Justice Sotomayor was not fooled. The Proclamation was driven by impermissible discriminatory anti-Muslim animus and not the Government’s asserted national security justifications. I would describe it this way: the Government can put lipstick on a pig, but it will still be a pig. Justice Sotomayor concluded, “The Proclamation rests on a rotten foundation…In sum, none of the features of the Proclamation highlighted by the majority supports the Government’s claim that the Proclamation is genuinely and primarily rooted in a legitimate national security interest. What the unrebuttable evidence actually shows is that a reasonable observer would conclude, quite easily, that the primary purpose and function of the Proclamation is to disfavor Islam by banishing Muslims from entering our country.”

This led Justice Sotomayor to her passionate and eloquent conclusion in which she described the First Amendment which guarantees religious freedom as follows:

 

The First Amendment stands as a bulwark against official religious prejudice and embodies our Nation’s deep commitment to religious plurality and tolerance.  That constitutional promise is why, [quoting from an earlier decision of the court] ‘for centuries now, people have come to this country from every corner of the world to share in the blessing of religious freedom…’ Instead of vindicating those principles, today’s decision tosses them aside. In holding that the First Amendment gives way to an executive policy that a reasonable observer would view as motivated by animus against Muslims, the majority opinion upends this Court’s precedent, repeats tragic mistakes of the past, and denies countless individuals the fundamental right of religious liberty.

 

In a previous case a judge of the U.S. Supreme Court had said, “State actors cannot show hostility to religious views; rather, they must give those views ‘neutral and respectful consideration.” That is what Trump and his officials and advisors should demonstrate. Clearly they did not.

As a result Justice Sotomayor said, “the majority here completely sets aside the President’s charged statements about Muslims as irrelevant. That holding erodes the fundamental principles of religious tolerance that the Court elsewhere has so emphatically protected, and it tells members of minority religions in our country ‘that they are outsiders, not full members of the political community’.”
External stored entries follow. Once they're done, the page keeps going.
These are the activations of a small neural network, seen along a few directions. Each row is one input.
Each table varies a few parts of the input and shows all the possible inputs, shuffled.
A made-up example of a description, with smaller parts first: one of 5 places around a ring, together with either a single point or one of 9 places along a line or (one of 3 separate values, together with one of 4 places along a line).
Shared parts are said once, and a part with two or three values counts as separate values.
(in the rows, 128 means zero)

A family of inputs:
R1: [179 156  91 149 160 180 129 139 154 136 146  80 115 113 131]
R2: [ 53 121 217  89 185  81 154  82 147  84  42 188 168  60  59]
R3: [ 85  81 150 107  81  90 134  95 100 136 131 159 129 154 145]
R4: [168 144 115 128 138 179 127 155 115 142 127 117  95 103 198]
R5: [136 184 184 116 246 170 146 141 170  97  36 149 133   6 113]
R6: [ 86  93 140 114  80  72 128 122  98 130 128 169 132 169 136]
R7: [ 95  93 126 129 100  92 137  80 134 130 150 120 146 164  77]
R8: [ 94  74 149 113  93  97 136  69 106 141 137 137 141 147 130]
R9: [169 157 104 135 134 160 121 181 111 135 122 128  98 120 187]
R10: [176 179  93 152 138 161 109 188 140 124 147 112 115 134 134]
R11: [177 136 115 134 154 187 130 129 122 147 133  95 108  95 184]
R12: [168 178  97 144 131 155 112 193 125 126 137 122 109 129 167]
R13: [176 167  91 152 154 171 113 162 153 129 143  85 116 130 122]
R14: [ 92 102 127 132  96  83 121 104 135 122 148 125 148 179  69]
R15: [ 86 113 134 125  78  67 120 135 111 119 142 162 142 178 115]
R16: [177 138 104 137 156 188 133 129 139 149 139  81 115  95 154]
R17: [ 94  76 138 116  95  99 139  69 121 143 144 122 146 147 100]
R18: [ 93 114 129 133  83  74 117 131 124 117 152 152 148 182  83]
Changing only one part turns R8 into R11. The same change can be made to R17. Which row results?
> R16
What do these inputs look like to the network?
> one of 2 separate values, together with either a single point or one of 8 places around a ring
Which other rows does R14 become when the choice among 2 separate values takes its other values? List them by row number.
> R13

A family of inputs:
R19: [ 94 132 122 129 108  96 132 118 147 114 136 135 133 156  86]
R20: [ 56  82 220  94 127  75 138  58 113 111  92 188 172  96  99]
R21: [159 150 110 140 150 159 122 122 143 127 136  92 127 120 119]
R22: [116 142 127 132 130 101 133 141 142 116 134 135 160 124  77]
R23: [129  82 105 127  53 114 126 109  85 160 189 118 127 178 180]
R24: [128  79  94 130  59 114 129  99  92 166 177 109 115 182 177]
R25: [161 156 129 114 155 182 143 158 120 136 108 130 106  62 192]
R26: [166 159 139 120 151 183 136 157 118 136 115 142 111  60 191]
R27: [158 138 102 140 158 160 130 123 147 128 129  92 116 127 109]
R28: [ 51  78 210  88 131  75 146  59 114 110  86 176 167  99  99]
R29: [116 139 116 135 135 101 136 131 149 123 123 126 148 128  76]
R30: [160 140 110 116 168 181 155 148 132 144  90 122  84  75 179]
R31: [157 170 127 134 171 155 122 173 128 114 102 129 115  98 166]
R32: [168 140 104 143 168 180 123 138 156 138 127  81 108 115 126]
R33: [115 127 109 134 143 101 144 131 153 125 117 125 137 135  66]
R34: [127  69  87 130  67 115 138 100  97 166 170 108 104 189 167]
R35: [122 145 137 138 125 102 125 140 141 116 140 147 165 122  78]
R36: [156 154 109 136 184 155 133 163 140 122  84 120  92 110 154]
R37: [168 152 113 143 160 178 115 137 152 137 134  82 119 108 135]
R38: [ 94 134 133 126 103  94 129 128 140 108 148 144 145 153  87]
R39: [156 166 117 137 177 154 125 163 136 121  90 121 104 103 164]
R40: [ 51  63 191  90 143  76 158  49 124 117  67 167 142 109  89]
R41: [165 157 131 145 140 160 111 132 134 121 154 113 144 113 120]
R42: [134  86 116 132  49 114 118 109  83 160 195 130 132 175 180]
R43: [107 111 109 129  83  91 111 139 112 131 134 132 117 193 122]
R44: [106 100 101 129  92  91 119 141 116 131 127 132 106 200 111]
R45: [107 114 120 126  77  90 107 150 105 124 146 141 129 190 124]
R46: [162 174 138 140 167 156 114 172 127 114 108 142 120  95 166]
R47: [ 93 120 115 129 117  96 141 119 151 116 130 135 121 162  76]
R48: [113 117 130 131  73  91  99 149 104 125 151 154 134 187 125]
R49: [174 159 134 148 151 180 104 147 142 131 152 102 136 101 137]
R50: [159 153 120 138 145 159 118 132 135 120 147 101 139 116 120]
R51: [ 99 137 143 132  99  95 121 128 139 108 153 157 150 150  88]
R52: [169 156 123 141 155 179 111 148 144 130 145  90 131 104 137]
R53: [160 152 119 117 160 180 147 147 127 143  97 122  95  68 188]
R54: [ 51  75 199  91 136  75 149  49 121 117  74 167 155 102  97]
What do these inputs look like to the network?
> one of 4 places along a line, together with either a single point or one of 8 places along a line
Changing only the place on the line of 4 turns R52 into R32. The same change can be made to R45. Which row results?
> R44
Which other rows does R41 become when the place on the line of 8 takes its other values? List them by row number.
> R26, R35, R42, R46, R48, R49, R51
Which other rows agree with R39 in the place on the line of 4? List them by row number.
> R19, R21, R24, R29, R37, R43, R53, R54

A family of inputs:
R55: [119 151 117 143  82  80 105 180 111 110 155 158 148 179 111]
R56: [ 92 112 160 114 168  99 137 107 139 113  73 141 138 113  86]
R57: [130 118 114 147  98 118 109  98 145 130 188  90 158 172  75]
R58: [105 142 109 136  86  97 113 153 133 111 153 140 120 189  98]
R59: [119 115  86 142  96 101 136 116 145 137 169 104 140 173  75]
R60: [ 99  98 142 108  88 116 135 119 100 134 128 157 102 145 184]
R61: [226 178  86 135 172 243 124 184 120 158 125  73  79  64 241]
R62: [104 114 177 121 157 128 132  68 151 117 118 121 167  88  73]
R63: [ 95 111 151 114 155 111 159  87 152 124  99 134 149  90  73]
R64: [ 96 146 179 111 144  89 126 151 121  96  86 192 158  96 108]
R65: [116 117  95 143 107  91 114 135 133 126 141 112 131 196  89]
R66: [ 83 138 172 105 146 107 135 123 144  98  81 172 131 107  95]
R67: [118  73 119 112  98 124 156  78 105 160 142 123 118 130 156]
R68: [128  76 147 117 100 143 131  61 102 152 162 110 137 131 155]
R69: [237 208  60 174 176 225 102 223 160 137 154  71  90 113 153]
R70: [210 220 114 148 242 224 134 180 168 113  87  97 103  30 165]
R71: [113 112 150 115  84  98 123 144  78 141 130 178 129 135 196]
R72: [117  75 128 117 106 112 134  96  94 149 113 132 108 152 169]
What do these inputs look like to the network?
> one of 3 separate values, together with either a single point or one of 5 places along a line
Changing only the choice among 3 separate values turns R58 into R60. The same change can be made to R69. Which row results?
> R61
A walk changes only the place on the line of 5. It starts at R55 and steps to R58. List the rest of the walk in order.
> R65, R59, R57
A walk changes only the place on the line of 5. It starts at R71 and steps to R60. List the rest of the walk in order.
> R72, R67, R68

A family of inputs:
R73: [165 156 113 131 127 144 130 183 115 128 126 145  99 121 197]
R74: [119  75  92 135  85 107 127  93 128 146 140  94 108 182 127]
R75: [ 75  96 162 103 123 103 142  90 141 114 113 165 138 120  76]
R76: [ 84 105 136 106 119  78 170  89 127 123 120 155 167 100  78]
R77: [174 125 104 150 155 189 127 121 128 147 158  72 116 123 162]
R78: [141 150 126 117 171 147 174 128 146 126  96 133 150  47 113]
R79: [139  95 133 126  80 119 113  86 109 144 189 115 150 164 128]
R80: [109  90  95 122  85 100 141 121 108 156 124 119  94 194 126]
R81: [149 146  80 126 145 150 130 175 119 140 112 130  84 132 187]
R82: [129 148 174 110 189 153 118 141 141 101  71 124 132  82 130]
R83: [ 72 107 155 111 125  77 158  90 144 132 124 153 147 106  83]
R84: [189 143 119 132 139 182 113 120 120 143 173  94 127 110 164]
R85: [146 146 173 135 199 143 107 135 131 113  63 141 138  83 129]
R86: [ 90 100 184 124 146  77 104  99 112 112  86 163 157 136  93]
R87: [161 138  80 128 143 163 139 155 120 156 107  96  71 138 159]
R88: [119 115 141 127  59 116 106 112 106 146 178 137 162 153 148]
R89: [165 160 128 139 115 166 115 174 100 130 153 134 117  95 184]
R90: [129 151 145 123 177 145 162 129 163 135 100 132 129  54 119]
R91: [169 122  77 140 144 170 126 127 138 145 124  72  84 126 161]
R92: [ 72 102 185  99 137  86 115 103 122 100  94 145 151 136  94]
R93: [132 141 152 115 175 171 146 128 161 116  88 144 120  67 111]
R94: [179 217  72 179 161 148  95 214 187  99 162  86 134 153  56]
R95: [111 112 141 131  57 104 116 139  85 130 171 157 140 150 149]
R96: [ 69 119 170 115 131  85 135  76 129  97 102 158 139 135  95]
R97: [170 163 127 135 118 179 104 147 119 146 162 115 140  98 182]
R98: [126 165 159 126 183 153 138 114 148 100  78 136 121  82 130]
R99: [129 171  80 169 101  90  97 174 168 100 179 112 158 211  15]
R100: [123  77 118 144  96 126 128  87 116 149 174  94 138 178 126]
R101: [ 96  98  95 119  87  88 132 141 106 139 129 152 107 188 154]
R102: [111 108 126 123  70  82 131 148 100 127 143 167 122 177 163]
Changing only one part turns R98 into R96. The same change can be made to R87. Which row results?
> R80
What do these inputs look like to the network?
> one of 2 separate values, together with either a single point or one of 6 places along a line or one of 8 places around a ring
Which other rows does R97 become when the place on the ring of 8 takes its other values? List them by row number.
> R73, R77, R81, R84, R87, R89, R91
Which other rows does R92 become when the choice among 2 separate values takes its other values? List them by row number.
> R82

Finally, Justice Sotomayor compared Trump’s actions to the shameful actions of the American authorities in the case of the Korematsu v. United Statesduring the Second World War. In that case the court considered the constitutionality of an Executive Order which ordered Japanese Americans into internment camps during World War II regardless of their citizenship because the need to protect against espionage outweighed the rights of Americans of Japanese descent even though there was little or no evidence that Japanese Americans were acting as spies or making signals to Japan. Instead the Court gave a pass to an odious gravely injurious Presidential order. Just as Trump did, the President at the time, invoked an ill-defined national security threat to justify an exclusionary policy of sweeping proportion. Justice Sotomayor said, “As here, the exclusion was rooted in dangerous stereotypes about, inter alia, a particular group’s supposed inability to assimilate and desire to harm the United States.” Many thought that in the intervening years America had done much to leave its sordid legacy behind. Sadly, Trump and his supporters made it clear that this was not the case. That legacy is very much alive.

Justice Sotomayor made it clear that unlike the majority of the Supreme Court, she did not tolerate this. As she said, “By blindly accepting the Government’s misguided invitation to sanction a discriminatory policy motivated by animosity toward a disfavored group, all in the name of a superficial claim of national security, the Court deploys the same dangerous logic underlying Korematsuand merely replaces one gravely wrong decision with another. Our constitution demands, and our country deserve a Judiciary willing to hold the coordinate branches to account when they defy our most sacred legal commitments. Because the Court’s decision today has failed in that respect, with profound regret, I dissent.”

Maybe you can tell. I much prefer the dissenting opinion to that of the majority of the US Supreme Court.